Eso fue lo último que vi antes de que me arrastraran por pasillos que no reconocía y me arrojaran en esta tumba.
Habían pasado horas desde entonces. Tal vez días. En este lugar, el tiempo no significaba nada. Todo lo que conocía era el dolor devorador en mi pecho y las preguntas que rondaban mi mente como buitres.
¿Por qué el Rey se había vuelto contra mí tan repentinamente? ¿Qué había hecho para ganarme su ira? ¿Estaban mis hijos a salvo, o ya habían pagado el precio por mis pecados desconocidos?
No saberlo era una agonía.
Estaba a punto de hundirme en el banco de piedra que servía tanto de cama como de silla cuando pasos resonaron en el corredor exterior. Mi columna se tensó, cada músculo enrollado como un resorte.
La pesada puerta se abrió con un gemido sobre bisagras oxidadas.
Esperaba guardias. Tal vez el Rey mismo, viniendo a regodearse o dictar sentencia.
En cambio, Sylvia se deslizó a la vista como un espectro en seda. Su vestido azul medianoche barría el suelo tras ella, y sus labios llevaban esa sonrisa perfectamente practicada que había visto mil veces antes. La que nunca llegaba a sus ojos.
—Mi querida Jazmín —dijo, sacando una pequeña llave de latón de su corpiño—. Te ves absolutamente horrible.
No me moví mientras ella abría la puerta de la celda. Cada instinto gritaba peligro, pero me obligué a permanecer quieta y observar.
Entró, trayendo consigo el aroma de un perfume caro y algo más. Algo metálico que me revolvió el estómago.
—He venido a ofrecerte salvación —continuó, acercándose con gracia felina—. Debes abandonar este reino inmediatamente y no regresar jamás. El Rey y su consejo han tomado una decisión. Planean ejecutarte al amanecer.
Mi expresión no reveló nada, pero mi pulso martilleaba contra mi garganta.
Sylvia extendió la mano y colocó una mano con manicura perfecta sobre mi brazo. Su toque se sentía como hielo a través de mi delgado vestido de prisionera. —No te preocupes por Jeffrey y Naia. Personalmente me aseguraré de que estén bien cuidados. Puedes partir de este mundo sabiendo que serán valorados y amados. Considéralo un acto de misericordia de mi parte.
Las palabras fluyeron con demasiada suavidad. Demasiado ensayadas. Como líneas de una obra que había practicado frente a un espejo.
Sylvia era muchas cosas, pero misericordiosa nunca había sido una de ellas.
En el momento en que terminó de hablar, ataqué. Mi mano salió disparada y se envolvió alrededor de su pálido cuello, empujándola contra la pared de piedra con suficiente fuerza para hacer temblar la puerta de la celda en sus goznes.
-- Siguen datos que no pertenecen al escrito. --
The rows of a group lie close to one hidden flat surface of 15 dimensions, which may be shifted away from zero. Surfaces can cross.
In the rows, zero is written as 128.
Some rows, each with its group after it:
[144 165 110 132 135 133 106 133 127 139 113 147  99  92 142 144 153 123
 115 101 130 129 119]
Q3
[179 166  99  78 124 112 111 121 149 145 121 123 137 134 150 126 155 141
 114  56 149 101 150]
Q110
[139 215 147  95 184 130 117  96 147 123  80 156 138 133 145 100 144  76
 120 104 129 114 110]
Q110
[109 137 121 117 129 117  76 132 167 125 148 148 136 127 136 121 124 116
 142  81 141 121 109]
Q352
[165  87 175  96 126 139 131  80 140 151 164 166 100 152 134  77 105 165
 122  96 149 159 143]
Q352
[ 92  97 121 116 119  95 112 110 171 122 162 149  93 176 221  90 174 126
 101  80  76 110  84]
Q493
[108 124 130 111 112  66 125  82 121 112 116  98 187  95  85 163 104 102
  89 156 110 140  87]
Q493
[ 99  63 113 171 101 138 138  50 157 128 116 152 125  91  83  92  95 111
 167 134  79 176 109]
Q493
[134 129 133 100 121  90  83 163 105 111 175 128 127 108 115 139 155 139
 120 143 153 124 103]
Q493
[111 132 129 105 147 131 138 170 114 135 169 107 125 125 149 141 139 133
 126 122 138 127 102]
Q3
[121 118 186 132 171 100 154 102 166 162 132 117 126 115 169 144 105 140
 130 119 137 149 137]
Q352
[ 63 167 148 161 133 115 156 125 164 141  61 128 124 136 163  87  90 110
 103 207 120 147  99]
Q493
[ 87 133 113 149 110 129 132 163 125 119 171 116 146  99  85 159 113 154
 136 105 138 159 126]
Q110
[127  67 134 138 101 106 120 121 132  73 138 142 126 145 129 149 147 109
  95 126  95 131 146]
Q352
[130 146 122 144  94 124 111 148 121  93 115 129 133 109  98 168 124 159
 126 104 138 114  98]
Q110
[146 159 112 106 199 115 194 101 147 160  96  60 189  84 124 189 132  50
 143  70 117 174 156]
Q493
[135 150 174 101 112 136 140 117 133 121 106 143 139 164 185 117 117 154
  72 138 139  87  99]
Q110
[ 92 134 145 142 108 116  53 160 118 131 153 147  88 119 142 112 163 139
 130 168 126  75  62]
Q3
[127  71  92 145 146 150 170 175 101 102  84 103  67 162 123 107 123  93
 144 166  91 169 109]
Q110
[155  52 101 129 118 116 111 130 140 149 115 116 154 210 176 153  95  72
 136 109 143 149 150]
Q3
[ 89 134 184 149 144 148  90 102 131 183 148 149  85 110 144 120 129 113
 117 152 120 110 101]
Q3
[143 183 145 121 167  57 124 133 144 124 148 143 110 153 159 126 182 178
 149  78 131 119 140]
Q110
[156 119 132 101 104 126 163 147  77  64 123 115 140 140  93 139 133 156
 113 138 120 122  85]
Q352
[ 92 128 140 172 122 126  99 124 105 137 152 134 123 122  54 127 138 100
 146 162 113 150 159]
Q110
[138 148 150 116 110 136 143 124 118 125 127 135 132 137 136  95 154 124
 101 157 132 120 141]
Q3
[107 195  50  87 171 129 123 132 130  67 116 128 179 171  84 136 127  92
 115  72  91  95 192]
Q110
[ 99  43 178 164 120 112  99 101 137 114 147 134 160 132 100 163 103  59
 147 160 118 156 123]
Q493
[156 118 102 102  85  98  97 144 109  37 116 146 157 170 143 162 164 103
  85  89 112 100  82]
Q110
[108 181 177  91 140 149 101 124 120 140 179 160 118 149 146  93 138 173
 137  94 143  80  46]
Q493
[176 123  51 103 120 116 118 114 110 148  94 137 108 115 152 118  94 155
 109 152 144 142 121]
Q493
[112  88  62 123 150  91 136 168 141 101 107  89 114 171 125 113 112 133
 158 142 101 128 137]
Q352
[124  96 152 136 111 146 106 124 112 120 175 149 124  92 150 127 180 108
 144 144 109 104  84]
Q352
[ 70 154 147 147 145 115 103 179 136 109 120 116 120  97 124 133 141  95
 126 183 129 122  98]
Q3
[100 103 174 131 127 115 164 118 113 145 221 134 141 137 185 177 149 136
 104  71 119 166  92]
Q352
[193 210  94 107 106 145 150  87 121 119  81 177 112 124 140  96 134 202
  96  79 139 119 146]
Q3
[102 151 115 132 120 169  70 142 142 191 167 130 164 185 144 163  91 109
 110  79 166  95 199]
Q3
[139 109 149 107 159 127 158 120 104 146 153 101 119 124 125 132 142 123
 149 123 115 136  97]
Q3
[ 84 182 177 167  22  84  72 150 185 112 109 128 175 145  86 130 133 154
  96 108 169 108 113]
Q352
[115 140 175 139 123 195 170 129 115 141 152 138  97 111 148 130 140 159
  99 110 113 107 125]
Q3
[131 114 141 158  82  88  58 162 139 128 130 142 129 158 135 126 143 132
 145 155 166 112 123]
Q493
[165 163 125 109 125 134 160 152 125  84 110 149 115 183 172  98 190 139
 132  77 118 109 109]
Q110
[104  50 166 117 131  99  99  98 121 109 165 148 102 130  95  63 133 110
 123 227  99 132 128]
Q3
[163 133 102 151 108 101  98 147 146  95 125 169 139  87 144 108 164 151
 181 159 161 128 138]
Q352
[128 104 190 139  65 175 112  83 103 146 187 195 123 134 151 133 106 165
  86 102 147 134  85]
Q110
[116 139 113 114 121 119 117 143 123  97 194 144 139  76  63 141 123 170
 130  86 147 170 145]
Q493
[ 91 148 174 154 139 117 105  80 160 162 129 138 121 115  81 101 119 131
 140 138 118 121 163]
Q3
[ 99 165 142 140 134 153 104 137 121 185 175 135 104 144 126  99 154 143
 150 120 133 104 142]
Q3
[ 89 151 151 156 118  99  95 117 167 112  95 117 140 102  97 151 105 145
 137 126 122  92  98]
Q493
[101 125  98 123  96 110 126 164 136  76  99 112 127 175  70 101  90 154
 113 129 126 135 128]
Q352
[148 103 147 124  99 130 158 149 148 122 147 127 100 153 138  86 141 199
 151 101 140 136 138]
Q352
[146 136 133 115 113 104 116 113 153 129 103 110 169 150 142 170 107 128
 101  93 144 104 144]
Q3
[156  98  93 137  94 153 138 119  63  92 149 161 130 113 115 134 160 111
 103 168 105 141 137]
Q352
[170 118 118  96 156 124 109 105 108 111  98 151  88 151 140 109 148  97
 117 121 106 119 100]
Q110
[117 111 170 141 119 137 134 110 116 118  66  99 151 182 150 167  98 104
  80 187  98  51 126]
Q3
[140 144 103 101 104 129 182 185  80  72 134  90 175 158 136 173 152 125
 107 103 127 124  73]
Q110
[ 70  83 142 153 117 153 112 104 131 136 152 134 115 130  96 145  46 173
 120 132 113 114 115]
Q110
[104 139 216 184  89 152 161 114 177 180 101 149 100 168 210  81 135 151
 128 138 143 125 102]
Q3
[104 109 103 151 141  74 101 165 129 116 106 108 131 147 111 137  98 115
 159 188 143 151 114]
Q493
[148 103 156 121 141 166 137 110 157 146 122 114 110 162 147 109 181  79
 150  61  91  91 148]
Q352
[158 152  97 139 112 177 151  88 106 163 110 155 127 161 130 120 119 124
 132  83 125 149 147]
Q493
[131  39 179 120 105 140  88  67 126 107 117 146 103 138 109 115 131  68
  70 172  78  94 135]
Q352
[107 140 116 107 169  92 119 128 128 137 142 115 113 158 169 131 176  75
 115 104  88 125 105]
Q493
[107 109  96 162 131 151 142 110 165 140  97 144  52 130 168  86 120 184
 159 107  82 108 105]
Q493
[ 72 101 151 176 149 107  87 163 136 103 124 133  88 120 106 152  90 126
 126 192 126 135 137]
Q493
[ 98  97 145 114 109  90 105 137 158 111 174 145 131 142 173 123 133 136
  75 132 134 134 141]
Q110
[ 93  95 161 116 152 115 136 120 102 105 171 133 137 120 147 154 111 115
 113 152 111 140  55]
Q352
[171  70 155 151  77 147 117 115 130 202 113 104  68 119 128 115 145 149
 120 146 136 120 152]
Q110
[138 143 109 136  88 130 103 115 111 154 123 109 138 146  69 115 154 106
 135 118 123 119 145]
Q352

New rows, each followed by its group:
[129 140 161 136  94 176 120 106 136 200  99 127 105 112 123  85  77 174
  81 211 167  99 184]
Q110
[157  89 143  91 150  96 106  89 123  70 156 147 153 163 109 175 141  85
 125  30 101 137 112]
Q352
[128 104 134 153 104 173  97  89 113 164 172 167  99 180 110 100 147 132
 142  98 105 100 176]
Q3
[169 136 148 110  83 170 124  81 107 129 119 145 144 143 113 134 133 150
  71 119 121  61 190]
Q3
[119 112  62 123 144  93  95 141 128 105 151 126  95  84  76 146 104 180
 148 100 121 149 135]
Q493
[120 180 107 126 126 171 159 163 141 107  84 153 112 124 152 105  71 176
  87 145 159 139 150]
Q110
[177 147 159 142 116 101  87  82  68 150 130 149 108 107  96 187 140 152
  80 149 136 104 158]
Q110
[146 198 119 146 107 204 162 154  99 128  41  96 128  93  57 126  93 172
 147 161 148  79 111]
Q110
[111 143 121  95 104 121  48 137 148 147 168 156 154 138 156 140  82 156
  78 116 180  90 139]
Q3
[141 136 189  89 116  85 120  83 160 163 154 133 150 111 172 117 150 121
  63 130 151 131 142]
Q3
[155 137 132  95 145 165 129  98  96 157 184 119 133  98  80 155 148 129
 130  67 122 116 159]
Q3
[126  77 132 111  79 156 109 107 122  37 152 185 158 113 120 125 107 134
 114 113 114 114  59]
Q493
[147 215 169 128 114 129 136 142 160 110  64 137 123 106 159 101 173 144
  82 157 143  74 169]
Q110
[142 176  98 126  72 156 105  97  99  67 116 179 188 119  72 142 143  79
  89  86 120 136 121]
Q493
[111 127 154 121  94 141 169 143 145  89 154 135 157 170 133 106 115 181
 126  99 138 124 131]
Q3
[138 134  97 119 120 143 149 100 150 137 137 150 152  86 116 117 109 124
 125  91 142 189 156]
Q493
[119 167 172 167 125  99 110 131 125  97  93 141 132 123 114 157 169  82
 114 143 117 128 116]
Q110
[121 157 113 110 145 167  94 140 116 163 179 139 142 116 126 162 126  98
 118  68 154 141 145]
Q3
[171 161 154 152 144 133 128 104  98  78  88 162 177  97 117 147 168  64
 172 174 127 118 102]
Q352
[165 155 144 125 129 151 101  72  95 138 117 180 110 149 113 127 125 127
 111 106 126 112 129]
Q110
[130 175 168 127 144 120 102  98 132 144 101 159 128 106 140 140 121  90
  91 133 148 145 112]
Q110
[104 184  66 144 135 131  96 133 153 117 117 176 124 127 106 111  96 135
 135  82 143 167 158]
Q493
[121 136 120 176 107 169 108 141 147 184 121 137 112 185 130 102 124 133
 171 115 146 115 186]
Q3
[145 142  63 117  99 128 158  97 112 137 123 132 132  98  95  87 123 162
 139 121 121 172 109]
Q493
[145 121 157 102 145 128 128 122 154 164 147 131 150 120 189 129 131 101
 123 110 163 144 129]
Q493
[152 151 136 133  73 142 131 153 143  91 107 145 171 128 120 116 144 118
 133 109 165 140 124]
Q3
[162 116 207 149 118 164 171  86 123 180  68  77 151 149 135 172 114 111
 136 129 126  77 115]
Q3
[118 149 126 146 146 163 187 185 118 127 132 128 119 196 173 125 116 145
 143 107 143 153 141]
Q493
[ 85 145 177 181 110 146 106 124 139 160 171 172 130 227 143 114 154  82
 138  79 128 151 163]
Q493
[122 157 125 144 112  95 152 133 137 140 100  88 159 167 113 152 123 128
 113 105 133 144 153]
Q352
[139 157 134 162  64 131  93 103 109 142 117 148 135 150  92 131 165 127
 117 112 124 104 135]
Q493
[180  76  99 150  98 104  92 136  85 165 167 118  87 189 136 213 119 196
  98  78 139 110 202]
Q493
[146 121 108  96 128 103 152 154 140 101 139 123 117 104 170 140 149 143
  74 113 131 145 155]
Q3
[113 115 116 133 136 107 138 133 148 126 145 116 128 151 151 130 156 113
 143  87 102 139 120]
Q493
[134  71 106 118  79 183 139 134  98 108 135 130 131 159 130 133 128  81
  67 128 106 136 143]
Q110
[135 119  98 172 147 176 127 132 131 144  43 147  46 121 213 193  76 146
  93 114 107 103 100]
Q3
[ 77 137 168 161 137 144 120  99 141 125 139 143 115 120  94 155 104 140
 121  97  98 115 124]
Q493
[137 128 138 133  94 161 116 136 127 131 141 143 101  93 104  92 173 129
 107 147 124 118 173]
Q110
[123 207  96 119 132 125 118 160 103 124 119 155 115 152 164  92 185 101
  94 153 127 128 127]
Q3
[ 78  77 125 161  65  86  77 155 209 108 136 101 139 139 123 133 154 114
 113 106 110 104 180]
Q110
[165 152 131 153 113 152 159  75  89  82  46 175 109 153 121 100 162  84
 101 155  73 129 119]
Q3
[110 146 154 103 101 106  83 157 149 126 196 138 139  85 166 156 187 121
  63  92 149 114 130]
Q3
[130 134 175 103 130  97 144 132 157 159 108 102 144 142 171 100 125 119
  99 170 158 134 126]
Q352
[191 125 140 133  83 158  87 123 100 118  69 130 124  69 112 160 155 100
 108 167 141  75 103]
Q3
[127 158 155 160 137 185  63 148 105 113 117 185  98  96  99 126 155  64
 131 163 139 116 142]
Q493
[167 171 110 108 103 118 125 174 110 116  74 115 139 133 170 116 157 131
 118 177 157  90  78]
Q493
[134 169 173 134 103 138 162 138  95 116 133 141 160 108 168 201 124 126
  54 117 156 155  92]
Q110
[183 125 102 148 103  73  74  85 106 125 122 153 175  80 125 176 179  76
 127 168 136 129 167]
Q352
[113 140 126 137  92 139  39  90 127 131 128 192 120 158 110  89 118 117
  81 177 126  78 183]
Q3
[161 140 110  81 120 136 131 141  86 131 138 100 134 135 100  94 175 124
 115 164 123  88 151]
Q110
[115 143 106 127 143 105  96 136 167 141 116 141  89 126 187 105 164 116
 121 109 115 116 123]
Q493
[128 136 109 146 110  92 140  84 122 155  60  97 165 197 143 130 104 100
 139 148 108 116  79]
Q493
[128 145 122 135  91 116 105 150 159 156 107 129 140 118 148 131 106 124
 101 124 179 162 132]
Q110
[121 114 162 184 125 112 130 120 128 250 134  50  97  88  66 166 107 174
 189 135 149 139 137]
Q110
[124  68  88 135 125 135 119 139 137  89 138 172 130 171 166 140 102  72
 125  86 125 198 119]
Q3
[136  46 177 145  93 168  72 129 143 169 179 131 107  72 131 158 149  89
 106 138 143 115 179]
Q3
[139 124 116 129  96 128 135 137 125 111 146 153 152 162 167 120 151 124
 123 111 137 139 131]
Q352
[141 153 112 158 103 172 157 119 117 126 118 143 164 167  98 134 112 133
 172  63 136 149 138]
Q493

Sus ojos se agrandaron por la sorpresa, pero solo por un momento.
—¿Dónde están mis hijos? —Las palabras salieron como un gruñido, bajo y peligroso—. Si estás tan ansiosa por “cuidarlos”, sabes exactamente dónde están.
Durante varios latidos, no dijo nada. Solo me miró con esos ojos fríos y calculadores. Luego su boca comenzó a curvarse hacia arriba en una sonrisa que me heló la sangre.
Su risa comenzó como un susurro y creció hasta llenar toda la celda. Alta y musical y completamente incorrecta.
—Oh, siempre fuiste inteligente —ronroneó—. Demasiado inteligente para tu propio bien.
Mi agarre se apretó hasta que pude sentir su pulso revoloteando bajo mis dedos. —¿Dónde están?
Su sonrisa se ensanchó más, revelando dientes blancos perfectos. —Cuando dije que me encargaría de ellos, quise decir que los enviaría a un lugar donde nunca volverían a molestar a nadie.
Las palabras me golpearon como golpes físicos. El hielo inundó mis venas mientras empezaba a comprender.
—¿Qué estás diciendo? —Mi voz se quebró al pronunciar las palabras.
Ella inclinó la cabeza, estudiando mi rostro como si fuera un espécimen interesante. —Los maté, querida. Tus preciosos pequeños están muertos.